Let us first provide some background on vitamin D. It can be naturally present in foods, added to others and available as a dietary supplement. Vitamin D is also produced in our skin with sun exposure. Further conversion in the liver and kidney make the active form, called calcitriol. It is this active form that promotes calcium absorption in the gut, ultimately maintaining adequate levels of calcium and phosphate to allow healthy bone formation. It appears also that vitamin D plays a role in body inflammation, cell growth, health of our nerves and muscles and even glucose metabolism. Despite playing such a key role in many different processes in the body, the evidence is either inadequate or too contradictory to make any conclusions when it comes to health outcomes associated with a variety of diseases. In other words, there is no definite evidence vitamin D supplementation will prevent that heart attack or decrease your cancer risk.

Recently the Journal of the American Medical Association put together a summary of the research on vitamin D and COVID-19, attempting to sort out whether deficiency raises COVID-19 risk. Some evidence for positive benefits includes a small trial in Spain of 76 patients hospitalized for COVID-19, which found that treatment with a high dose of vitamin D significantly reduced the risk of intensive care unit admission. However, due to the low numbers, the authors felt only a larger clinical trial could provide a definitive answer.

In addition, a study from France of 77 frail elderly patients hospitalized with COVID-19 concluded that vitamin D supplements taken on a regular basis the year prior to becoming ill was associated with less severe disease and better survival. These studies would suggest some benefit from vitamin D and a review by Italian researchers even recommended that people at risk of deficiency should consider taking vitamin D supplements maintaining a reasonable level. The concern is that other studies show no association of vitamin D deficiency and risk of COVID-19 infection. Even one Italian study reported in November 2020 of participants who took vitamin D supplements prior to infection had a twofold higher risk of dying if hospitalized. So, one can see the need to proceed cautiously. As of December 2020, numerous studies examining vitamin D and COVID-19 are being conducted. It is uncertain if these studies can settle the debate.

So how does one decipher all of this, as most studies to this point are limited in scale and there have been mixed results? For now, l recommend at least getting the recommended dietary allowance, or RDA, for vitamin D sufficient to maintain bone health and normal calcium metabolism. This RDA changes with age but for healthy adults is 600 IU (international units) and 800 IU for those older than 70. Even though sunlight is a major source of vitamin D, the RDA assumes that people receive minimal sun exposure when making these recommendations. Likely, consuming foods fortified in vitamin D is needed, as there are a limited number of foods which contain vitamin D naturally.

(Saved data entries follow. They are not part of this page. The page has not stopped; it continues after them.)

Rows are points. The last column is the point's height on a tilted bowl or saddle (a function of degree 2), plus a little noise. Along how many of its main directions does it bend up, bend down or stay straight?
In the rows, zero is written as 128.

Points (11 x 3)
[[165 150  98]
 [129 148  98]
 [124 214 194]
 [174 140  98]
 [ 65 122 174]
 [133  69 131]
 [ 92  46 208]
 [175 150 102]
 [128  84 116]
 [166 139  91]
 [126 172 119]]
Directions: 2 up, 0 down, 0 straight

Points (17 x 4)
[[138 158 111 138]
 [ 97 161 121 131]
 [ 47 172  92  90]
 [159  72  84 132]
 [119 216  99 135]
 [ 44  92 124  62]
 [119  92 120 106]
 [157 164 144 115]
 [115 108 162 105]
 [ 96 193 180 159]
 [143 183 116 135]
 [111 126 181 123]
 [124 177 170 138]
 [126 151 121 132]
 [141 108  42 211]
 [125 150 150 126]
 [239 118 130  17]]
Directions: 1 up, 2 down, 0 straight

Points (24 x 5)
[[ 92 159  63  67  30]
 [177 157  27 122  33]
 [124 110 204 130 149]
 [131 177 159 143 129]
 [111 140  84 117  62]
 [175 159 141  83 108]
 [139  75 120  75 118]
 [108 129 127 127 105]
 [176 112  89 174 120]
 [112 125 179 133 141]
 [143 101 190 148 157]
 [113 190 171 138 139]
 [ 80 129 154 169 134]
 [120 130 168 133 133]
 [154 107 151 172 152]
 [216 141  83  67 110]
 [162 147  54 165  49]
 [111  86 220 158 174]
 [154  71  91 221 137]
 [ 97 113 199 120 147]
 [176 101 130  81 117]
 [104 160 195  97 133]
 [143 151 122 183 108]
 [195 137 163 176 181]]
Directions: 2 up, 1 down, 1 straight

Points (41 x 7)
[[164 178  70 101  64 103 144]
 [120 116  95  65 139 117 139]
 [ 84 100  23 132 165 146 125]
 [107  98  51  63 111 152 107]
 [126 159 116 154 132 106 148]
 [109  94 154 189  75 135  87]
 [176 151 187 114 121 169  83]
 [ 74 149 141 192 153 114 116]
 [129 152 132  76  79  85 161]
 [135 142 122  68 118 122 141]
 [205  53 168 140  81 159  16]
 [151  82 156 122 102  68 124]
 [ 54  40  91  62  57 144  86]
 [183 152 127  65 128 111 134]
 [125 175 183 147 120 170  85]
 [121 138 102 177  67  83 136]
 [112 207 150 153  87 175  83]
 [151 110 119 167 161  91 126]
 [179  38 152  84 199 171  32]
 [156 148 149 137  57 114 143]
 [ 55 161 136 135 126 186  78]
 [ 95 230 136 144 129 199  36]
 [ 42 138 104 116  83 115 137]
 [128 114 155 196 123 114  99]
 [127 134 230 133 148  69  97]
 [216 145 112  64 119 127 108]
 [181 116 133  71 117 156  97]
 [ 88 131  97 135 114  79 160]
 [173 166 102 125 119 140 127]
 [116  74  98  90 200  96 134]
 [136 133 120 189 137 109 122]
 [144  95  95 128 159 223  36]
 [107 158 112 124 224 146 112]
 [161 218 128 169 126 148  99]
 [ 96  88  99 168 178 184  89]
 [109 116 176 128 130  89 137]
 [ 69 141 174 137 100 102 135]
 [165 110 113 162 104 104 124]
 [106 133  78  73 147  94 147]
 [204 146 132 161 201 160  55]
 [174 103  69  98 151  70 130]]
Directions: 0 up, 5 down, 1 straight

Points (69 x 9)
[[111 182 175 112  90 130 152 112  88]
 [ 72 140  95 145  87 134  59 198 118]
 [113 144 152 148 136  72  83 197 137]
 [126  53 123 144 172 128 115 110  85]
 [186 155 122 163 134  93 158  76 145]
 [197 130 119 108 132  92 125  95 106]
 [128 113 139 146 172 145 119 122  94]
 [147 123  79  95 101 168 162  63 126]
 [108 137 185 142 115 199 166 215  11]
 [101 148  97 107 110 112 140 127 127]
 [ 66 141  93 104 159 129 137 120  98]
 [159 116 116 147 116 105 155  90 130]
 [133 136 151  94  75 121 109 190  85]
 [125 139 116  56 146 150 129 111  50]
 [154 204 161 108 133 136 137 155  77]
 [ 55  71  83 145 131  89 123 102 144]
 [124 161  88 175 191 120  86  77 140]
 [ 83 140 115 112  84 249  96 127 174]
 [140 153  91 138  66 111 130  91 147]
 [147 118 191 111 177 116 126 154  56]
 [108 134 138 140 110 140 144 133 132]
 [113 114  96 138 160 103 172 170  95]
 [ 58 151 128 143 148 205 130 113 128]
 [141 197 133 138 126 111 165 152 116]
 [ 61 124 162 120 165 100 116 179  71]
 [105 114 112 142 117 133 161 157 139]
 [105 162 120 123 167 142 116  95 117]
 [ 83 146 202 121 113 126 175  94  62]
 [108 135 159 153 146 110  73 109 121]
 [ 95 115 138  65 109 132 130 118  86]
 [166 161 103  99 144  94 176 121  86]
 [103 137 121  83 164 104 186 150  44]
 [146 147 127 148 131 115  81 137 139]
 [167 118 122 136  97 131 139  62 114]
 [117 138 160 101  99 147 162 116  87]
 [ 92 156 110  79  91  76 161 142  79]
 [125 123  94 144 118 132 107 116 154]
 [114 102 105 120 147  94 108 144 142]
 [172 106  94 148 117 140 157 180 119]
 [ 92 202 143  93 158  96 114 142 101]
 [165 120  36 136 110 165 121  80 148]
 [174 130 132 114 125  91  40 107 114]
 [129 118 129 141  57 129 138 119 153]
 [145 143  97 146 145 126 123 103 141]
 [141 135 167 148 138 132  73 131 102]
 [101 167 147 134 131 113 166 151 104]
 [193 126 148  90 128 111 145 169  56]
 [ 79 129 102 157 114 121  76 129 143]
 [186 152 106  78  68 152  70 147  53]
 [112 116 107 132 122 102 135 137 146]
 [173  76 121 178 113 138 106  73  96]
 [ 98 135 132 156 156 116 106  79 131]
 [164 158 138  94 116 141  95 157  73]
 [143 119 152 116 147  80 121 131 131]
 [189  92 175 118  67  99  77 121  74]
 [107 115  59 138 187 169 140 157  82]
 [131 115 135 158  84  78 161 110 136]
 [157 211 125 155 142 154 112 167 114]
 [128 188 114 110 134 131 112 127 113]
 [138  95 107 157 111 104 155 110 147]
 [100  61  98 131 145 147 147  99 135]
 [161 122 120  54 115 120 160  79  43]
 [141 123 115 136 156 137 148 129 110]
 [139 162 144 153  62 113 107 143 124]
 [182 132  91 109 117 174 179 131  83]
 [183 133 174 130 150 152  87 158  51]
 [134 142 102 159 120 160  85 145 137]
 [ 79 111 188 127 111 124 100  43  46]
 [ 71 168 141 187 166 170 139  95 146]]
Directions: 2 up, 6 down, 0 straight

Points (72 x 9)
[[142 178 133 136 161 224  82 125 112]
 [107 180  56 142 143  51 124 119 117]
 [172 137 130  67 113 207 148 108  55]
 [ 95 135  66  71 221 106 107  67  50]
 [115  71  77 160  56 150 127 166  59]
 [153  94 136 171 167 227  95 113  85]
 [191 132 152  71 201 184 138 155  51]
 [ 95  96 123 104 122 148 116 154  88]
 [166 203 145  89 144 104 121   7  63]
 [ 85 136 204 125 161 127  80 136 111]
 [142 146 189  51 130 141 113  86  80]
 [131  71 168 189 117 160 172 139 108]
 [159 128  98 126 170  93  71 156  96]
 [112 128 163  82 155 120 127  95 105]
 [172 179 118 136 101 127 106  96 127]
 [139 179  63 162 128 101 151 127 122]
 [167 127 120 142 151  88 164 163 108]
 [130 170 136  16 165  68 139 179  41]
 [189 112 150 153 124  60 162 131 110]
 [ 48 147 197  96  83  49 130 132  71]
 [159  99 140  94  70 142 140  63  88]
 [115  90  53 135 203 124 113 156  54]
 [113  86 124 117 158 163  95 133  85]
 [159 111 158 151 137 171 157 116 125]
 [ 78 132 162  71 157 137  86 186  66]
 [152 104 123 152  69  64 164 128 103]
 [127 109 224 185 125 150 129 111 152]
 [ 89 152 103 139 107 126  96 160 125]
 [129 141 116 132  61 132 145 135 114]
 [154  54 176 135 120 133 118  98 112]
 [ 56  80 115 160  77 185 159  25  57]
 [158 183 213 165 136 133  83  87 150]
 [126  82 165 153 134 127 163 104 126]
 [178 161  76 104  69 121 208 136  69]
 [121  55  94 102 120 100 140 145  71]
 [115 156  49 197 134 136 141  94 101]
 [121 124 102 180  97 156  90 116 119]
 [150  69 154 132  65 100 155 130  97]
 [104  59 120 116 138 146 202 126  69]
 [ 80 144 161 124 130 122 120 115 126]
 [165 151  91 146 127  62 131 149 114]
 [117 121 151 134 154  52 138  71 120]
 [175 184  86  93 128 118 105 127 105]
 [ 88 101 179 171 105  97  60 100 117]
 [114  97  91 155 127  74 119 138 108]
 [121 231 116 154 141  95  78 144 140]
 [162 102 164 167  81 172 112 129 126]
 [138 153 159 115 159 133 187 180 103]
 [180 119 112  60 135 172 104 154  52]
 [128 161  94 121  91 131 125 145 123]
 [ 19 126 203  89 118  96 131 184  39]
 [164 101 179 140 162 128 136 103 128]
 [170 178 140 112  77  47 151 119  96]
 [ 78 177 193  96 148 125 114 164 102]
 [ 77 161 104 140  16  56 145 118  80]
 [150  61 158 123 140 107 174 149  88]
 [156 197 109  78 165 129 115 150 106]
 [148 149 110  83 208 176 152 157  62]
 [138 172 168 148 134 142  97 184 147]
 [137 133 166 180 140 101 107 108 145]
 [ 40 198 119  96  96 196 111 127  76]
 [ 94 144  92 112 187 117 130 170 100]
 [162 121 145 158 100 143 164 160 123]
 [172 100 147 134 101  73 115  99 116]
 [112  82  68 118 145  77 136 156  82]
 [144  54 169 114  86 133 112 101  95]
 [151  80 171 173 135 138 143 131 127]
 [145  94 163 128 135  56  97  64 116]
 [180  89 105 121  74 129 117 132  83]
 [164 156 165 112 144 155 108 147 127]
 [ 91 150 152 100 115 185 130 152  99]
 [ 87 109 112 161 190 158  98 105  90]]
Directions: 0 up, 6 down, 2 straight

If one is in a risk group for insufficient levels, taking supplements could be considered. Those groups at risk for this include older age, those with limited sun exposure, people with dark skin, those with fat malabsorption, those who are obese and those who have had gastric bypass. Potentially vitamin D levels can be checked to assist in management. A level of 30 ng/ml is generally considered necessary to maximize the effect of vitamin D in the body.

The bottom line on vitamin D and COVID-19 is still yet to be determined. Other factors such as your age and other health conditions play a more important role in the severity of illness. For now, likely a good approach is to focus on getting an adequate supply to avoid a deficiency state. That certainly may require a supplement.